Intel’s Andy Rudoff describes persistent memory and delves into why there’s so much activity around it in the industry lately. Andy describes how persistent memory is connected to a computer platform, how it performs, and what are some of the challenges for programmers. Andy is a Non-volatile Memory Software Architect and a member of the SNIA (Storage Networking Industry Association) Non-volatile Memory Programming Technical Work Group.
Hi, I'm Andy Rudoff from Intel. This video will describe the SNIA NVM programming model for persistent memory. This is the way operating systems expose persistent memory to applications. Don't forget to watch the rest of the persistent memory programming playlist, where we'll be building on this model.

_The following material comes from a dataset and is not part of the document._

Each row is a point on a tangle of strands that fork, close into loops and nearly touch. The rows are in no order.
Points whose rows are less than 51.2 apart are linked; no others are. Some points are linked to none.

Let's take a look at the basic concepts around persistent memory programming. As a programmer, you're probably familiar with the storage software stack, shown here at a very high level. These basic blocks that make up the stack haven't changed much over many decades of use. Applications use standard file APIs to open files on a file system, and the file system does block I/O as necessary through a driver or set of drivers. All accesses to the storage happens in blocks, typically over an interconnect like PCIe. I haven't mentioned specific operating systems so far, because at this high level, they're all very similar.
If you're a Windows or Linux programmer, you may recognize these basic APIs, now more than 30 years old, that deal with opening files and reading and writing ranges of bytes. Perhaps you've never used these calls because you're used to programming with libraries that provide more convenient APIs. those libraries will eventually call these basic APIs internally. Both Windows and Linux also support memory-mapped files, a feature which has been around for a long time, but not as commonly used. For persistent memory, these APIs for memory mapping files are very useful. In fact, they're at the heart of the persistent memory programming model published by SNIA, the Storage Networking Industry Association.
Memory mapping a file is only allowed after the file is already opened, so the permission checks have already happened by the time an application calls CreateFileMapping and MapViewOfFile on Windows or nmap on Linux. Once those calls are made, the file appears in the address space of the application, allowing load store access to the file contents. An important aspect of memory mapped files is that changes, done by store instructions, are not guaranteed to be persistent until they are flushed to storage. On Windows, this is done using FlushViewOfFile and FlushFileBuffers. On Linux, we use either msync or fsync. Memory mapping a file makes the file appear as if it's laid out in the virtual memory of an application. The application just uses pointers to do loads and stores to data structures in the storage.
From the application point of view, this is byte addressable storage. But what's actually happening with storage is paging. Paging is where the operating system pauses the program to do I/O to storage. Storage can only do I/O in blocks. So the first time a program accesses a byte in a file, a full block, usually 4k bytes, is read from storage. And when the process flushes a change to persistence, again, it must wait while the operating system writes the full block out. This is where the power of the memory mapped file API really benefits persistent memory programming.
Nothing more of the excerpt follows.